Bake with humidity (either by using a Dutch oven with the lid on, or by adding a tray of boiling water to the oven) for about 35 minutes for a 500g loaf.
8. Cooling
Resist the temptation to cut into your freshly baked loaf right away! Allow it to cool for 4-5 hours. This resting period is essential—the bread continues to cook and set internally, and the flavors develop and distribute more evenly.
Caring For Your Sourdough Starter
Your sourdough starter is a living culture that will serve you faithfully with proper care. Here's how to maintain it:
Regular Feeding: Feed your starter at least once per week.
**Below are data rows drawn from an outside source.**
Each row of a before or after table is a point. One or more steps were done to the points. Then noise was added and the rows were shuffled. The steps act on how far a point lies along the listed directions, d1 being the first. Name the steps. A step turns or swaps two directions, mirrors them in a line or flattens them onto one, adds a multiple of one to another, or multiplies one. Angles are multiples of 10 degrees, from the lower direction toward the higher: turns from -170 to 170, lines from 10 to 170 but not 90. Use the fewest steps. Two steps may share a direction if one is a turn and the other turns, adds or multiplies; they go together, in the order done. Otherwise the lowest direction goes first.
(in the rows, 128 means zero)

Directions:
(1): [173 188 131]
(2): [161 106  64]
Before (12 x 3):
[[128 132 129]
 [169 127  71]
 [126 172 171]
 [130 146 117]
 [116 141 148]
 [ 47  85 160]
 [136 111  84]
 [202 183 104]
 [ 65  73 132]
 [ 71 185 160]
 [147  74  72]
 [ 49 139 194]]
After, 12 rows:
[[112 110 120]
 [ 59  97  90]
 [ 54 119 187]
 [ 40  76 143]
 [144 174 134]
 [193 128  61]
 [128 126 123]
 [129 135 106]
 [ 74 144 190]
 [112  76  95]
 [177 174 113]
 [163 187 166]]
Steps: swap d1 and d2

Directions:
(1): [189 140 178 185 106  94]
(2): [123 112  59 206 134 137]
Before (13 x 6):
[[157 131 109 169  98 123]
 [113 125 153  47 118 131]
 [114 135 180  42 125 137]
 [182 154 181 151 116 106]
 [182 117 134 184 131 120]
 [120 128 151 147 127 119]
 [145 122 113 149 115 140]
 [161 146 139 130 118 124]
 [128 135 145 113 133 125]
 [157 104 118 177 110 114]
 [159 126 147 176 112 118]
 [157 124 133 167 116 116]
 [127 116 167  88  98 110]]
After, 13 rows:
[[148 138 162 132 123 113]
 [123 118  95 126 124 152]
 [122 126 152 149 125 122]
 [203 160 199 170 107  91]
 [123 124  82 137 110 144]
 [136 121 117 147 124 129]
 [198 150 251 120  95  91]
 [151 109 108 156 142 139]
 [179 138 207 106  94  92]
 [168 148 147 138 115 120]
 [143 122 132 158 117 127]
 [176 126 205 136  81  84]
 [120  96  88 141 124 132]]
Steps: add -1.5 times d2 to d1

Directions:
(1): [214 182 144 128  67  91 132 108  99]
(2): [174 114 162 124 142 180 224 156 153]
(3): [139 210 140 138 191 192  96 107 116]
Before, 9 rows:
[[162  65 155 119  84 125 215 185 172]
 [210 173 146 146  70  77 113 103  95]
 [123 155 112 137  64  19  51  84  92]
 [150 146 114 105  74  89 107 134 152]
 [ 77  27 134 129 137 132 182 159 151]
 [104 168  97 164 190 108  79 115 117]
 [131 214 106 147 146  91  49  91  58]
 [183 165 143 123  58  55  93  86  82]
 [ 89 114 149 145 194 186 138 164 160]]
After, 9 rows:
[[111  78 124 117  68  50 106 112 110]
 [ 80  81 142 136 188 182 157 146 151]
 [124  33 146 122 107 136 215 192 188]
 [153 177 165 151 167 177 136 148 133]
 [149  83 128 139  55  46 135 136 126]
 [111 107 106 107  93 101 103 149 169]
 [128 195 109 144 120  67  61  94  59]
 [ 54 117 103 141 116  55  45 101 115]
 [138 202 106 166 175 102  77 105 109]]
Steps: add 0.5 times d2 to d1; turn d1 and d3 by -60 degrees

Directions:
(1): [135  76  88 139 131  48 160 205 124 118 139 122 207 171]
(2): [180 152  98  92 209 103 127  87 121 139 145 155 188  44]
(3): [ 86 174 134 101 173 178 109 148  55 128 128 193 168 200]
(4): [108 133  65 206 106  99 115 101 111 143  40 198 121 109]
Before, 12 rows:
[[118 160 132 108 183 188 110  94 114 166 127 158 130 122]
 [167 130 108  88 193 104 133  81 150 139 180 102 187  43]
 [105 157 162 119 131 153 118  83 167 127 122 100  27  94]
 [ 91 121 110 163  81 125  81  91  92 150  54 139 108 140]
 [129 156 164 109 137 185  86  54 119 160 125 130  79  91]
 [152 122  63 116 142 102 162  90 130 141  97 120 160 112]
 [ 53 168 135 175  93 161  77 142  61 127  66 178 108 233]
 [139 119  88 173  86  90 126 105 125 136 123 130 125  84]
 [136 133 157  86 152 139 152 194 108 121 177 118 172 184]
 [ 70 173  75 174 129 163 123 126  55 139  29 249 144 180]
 [ 62 156 144  81 130 189 118 136  74 120 152 161 104 224]
 [ 69 171  72 147 177 145  98 133  27 152  60 226 200 143]]
After (12 x 14):
[[ 77 154 190 114 106 182 118 112 157 118 132  86   7 152]
 [ 72 139 151 111 105 172  79 121  62 141  98 132 124 200]
 [ 52 155 120 205  69 143  80 133  77 130  43 177  90 216]
 [104 139 175 135  91 193  86  74 126 157 109 115  44 134]
 [ 80 164  53 168 168 124  99 120  40 158  42 228 194 116]
 [ 66 175  84 166 134 171 123 131  50 136  38 249 146 192]
 [126 151 139  93 140 148 121 139  83 127 188 131 161 149]
 [172  98  85 174 109  58 157 138 155 138  99 130 143  77]
 [168 130 105  92 191 103 135  78 152 139 178 102 185  39]
 [ 74 112  77 192  52 111 125  95 131 134  61 161  47 144]
 [112 140 113 160 136 164 112  88 138 169  87 152  94 111]
 [152 139  85  72 177 127 160 102 108 137 131 122 187 136]]
Steps: add 0.7 times d1 to d2; swap d3 and d4

Directions:
(1): [ 93  97 171 197 183  86 175 142 121 101 107 125  81  40 158 139 117 136
  67  55]
(2): [187 116 140 104  89 120 141 213 142 124 115  68 120  62  83 117 152 234
 168 135]
(3): [141  60 161  55 104 149 173 123 166 116 182 182 135 137 116 200 216 119
  95  86]
(4): [ 72 169  84 180  42 156 127 149 202  56 105 123  96 148 116 100 175 104
 144  73]
(5): [163 112 108 136  99 137 127 168  96 104 156 175  15 145 216 179  91 131
 186 150]
(6): [ 91  73  72  84 159 187 142 192 163 118  64 139 125  76  98 146  88  61
 116 189]
Before, 8 rows:
[[121 116  99  71 173 115 105 119  83 174 107 125 146 138 144 109  74  85
  119 195]
 [ 78 155 123 142  91 147 129 101 152 116 116 142 119 155 143 122 133  76
  121 102]
 [148 128 113  81  84 149 137 124 141 141 153 124 149 140  83 137 188 135
  128 116]
 [ 76  36  99  45 120 201 142 127 216 125 116 249 133 169 133 178 168  35
   96 145]
 [117 132 143 121 173 103 113 113  66 162 151 129 132 126 158 132 105 141
  105 133]
 [111 118 173 164  70 132 171 170 220 116  99  91 150  44  52  72 185 174
   98  68]
 [158  93 228  91 140 127 172 102 158 144 174 126 199 101  53 129 236 198
   35  40]
 [182 133 163 133 181  80 119 126  63 164 146 144  86 124 219 150  57 146
  151 190]]
After:
[[120 114 127 120 107 135 157 118 141 120 146 145 115 112 106 147 178 106
   88  73]
 [ 82 168 108 162  34 182 109  96 214 121 118 155 160 185  83  69 166  67
  135 118]
 [130  19 161  42 169 150 145 117 156 164 154 242 133 146 161 195 160 101
   91 143]
 [133 104 143  93 171  77 137 159  98 153  92  75 139  65 118 102 106 166
  103 134]
 [145 138 154  57  76 185 127 111 195 131 153 122 227 172  13 100 244 156
   88  95]
 [108 128 153 120 143 130 126  89 105 154 137 167 113 148 168 148 101  68
  111 135]
 [190 145 154 124 132  92 126 184 117 148 106  89 115  77 149 114  97 206
  166 183]
 [136 140 129  96 138 110 113 146  90 162 132  90 154 113 109 113 127 184
  121 147]]
Steps: mirror d1 and d3 in the line at 100 degrees; add 0.5 times d4 to d5; turn d2 and d4 by 70 degrees; multiply d6 by 0.4

Directions:
(1): [155 197 163 173 192  96  85 142 109 198 162 111  72 186 106 184 107 132
 162 141 120 125 148 127 133 123 163 176  91 160  68 114]
(2): [104 136 192 116  98  78 169  90 150 116  89 112 123  81 147 186 137 155
  79 111 135 116 102 164 111 156 128 249 101 103 143  81]
(3): [104 138 128 132 150 155  76  80  76 117  73 146 162 135  73 177 201  65
 154 119 109 132  62 107 140  87  88 119 139 114 116  52]
(4): [148  69 182  68 186 112 152 112 160 144  76 145 120 159  53  98 127 138
 134  91 145 121  90 116 126 103 216 105  81 158 174 145]
(5): [ 89 135 106 142 163  98 118  92 117  81  65 154 146 170 113 149  23 169
 109 163  67 168 148 113  62  92  86 128 112 117 142 161]
Before, 9 rows:
[[121  62 158  66 178  92 166 114 160 121  22 175 173 162 116 120  77 175
  100 165 110 157 124  95  65  99 181 119  87 124 177 180]
 [ 62  89 130 120  61 113 185  69 180  61  97 152 146  94 199 104  57 217
   64 149  92 140 146 130  82 137 112 153 148  65 188 178]
 [155  93 134  89 224 155 142  99 155 147  89 183 136 192  15 106 135 129
  162 114 131 160  78  94 124  50 212  28 108 171 159 138]
 [102  56 131  57 138 121 141 106 142  81  53 154 177 117  73  54 159 136
  106  83 172  91  71 129 101 111 159  69 156 124 193 144]
 [129 216  82 206 144 131 102 157  94 150 200  96 126 177 139 155  69 119
  176 206  72 143 201 110 124 123  78 129 125 142  63 168]
 [197 202 145 156  73  91 145 164 126 202 224  83  37  74 196 158 186 134
  120 111 179  89 172 179 202 224 147 247 115 135  70  83]
 [102 174  69 189 147 151  69 107  63 115 136 122 117 160 128 169 108 122
  129 171  65 162 138 123 102 115  45 115 153 127  98 127]
 [154 100  73 123 150 150  99 150 109 160 207 137 150 145  86  76 150  88
  176 124 128 102 144 102 161  85 146  37 162 115  88 135]
 [140 123  78 150 182 192  64 143  96 159 135 154 126 152  65 141 215  30
  152 134 154 121  97  87 184  98 127  62 135 180  95  94]]
After:
[[177 177 125 137  33 109 162 160 137 161 212  91  70  38 218 133 203 130
  107 110 181  95 163 178 203 228 119 225 139 118  96  90]
 [125  79 166  67 194  98 125 109 141 127  55 152 145 162  36  78 143 143
  127  81 170  86  73 127 106 101 205  91 115 152 172 146]
 [132 144  59 175 164 197  55 148  83 149 153 145 132 144  89 151 219  29
  151 148 148 124 116  92 185 109  98  72 150 164  75  89]
 [ 88 149  48 171 112 165  87 102  72  86 129 130 143 134 144 145 117 121
  114 168  66 159 137 122 100 118  24 100 175 109 122 132]
 [165 165 131 142 241 139 105 113 130 182 132 164 107 215  37 154 120 130
  180 143 120 167 106  98 124  56 197  66 110 177  99 122]
 [150 117  62 137 132 154  86 156  99 155 219 133 149 138  98  81 148  82
  174 135 123 108 156 105 161  96 130  42 174 109  77 128]
 [135  96 178  84 213  73 143 123 150 162  37 168 146 189 106 151  62 174
  117 171 107 159 131  95  66  94 199 143  69 140 147 171]
 [ 73  58 167  83 105  98 197  62 192  75  65 164 133 116 152  94  64 222
   72 122 106 136 130 120  81 118 168 140 116  83 210 185]
 [105 197  44 206  81 155 117 156  87 102 203 101 161 128 182 133  83 113
  154 213  69 147 204 115 116 135  30 112 166 111  81 173]]
Steps: turn d1 and d4 by -40 degrees; add 0.3 times d2 to d4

Feeding Ratio: Use a 1:1:1 ratio by weight. For example, 100ml starter + 100ml water + 100g flour.
Consistency: Always feed with the same flour to maintain stability.
Storage: Store in the refrigerator at around 4°C between baking sessions.
Baking Preparation: When planning to bake:
Remove the starter from the refrigerator
Let it sit at room temperature for one hour
Feed it using the 1:1:1 ratio
Divide it—return half to the refrigerator for future baking and keep half out to use in your recipe
Let the portion you'll use in baking sit at room temperature (ideally around 25°C) until it's doubled in size and looks bubbly and active (usually 3-4 hours)
Once it's visibly active with plenty of bubbles, it's ready to use in your recipe
Final Thoughts
Sourdough baking is as much about patience and observation as it is about technique. Each loaf teaches you something new about the process, and over time, you'll develop an intuitive feel for your dough.
Don't be discouraged if your first few loaves aren't perfect—sourdough baking is a journey, not a destination. The wonderful thing about this basic formula is its forgiveness and adaptability. As you gain confidence, you can adjust hydration levels, experiment with different flour combinations, or play with fermentation times to create your signature loaf.
Happy baking, and welcome to the wonderful world of sourdough!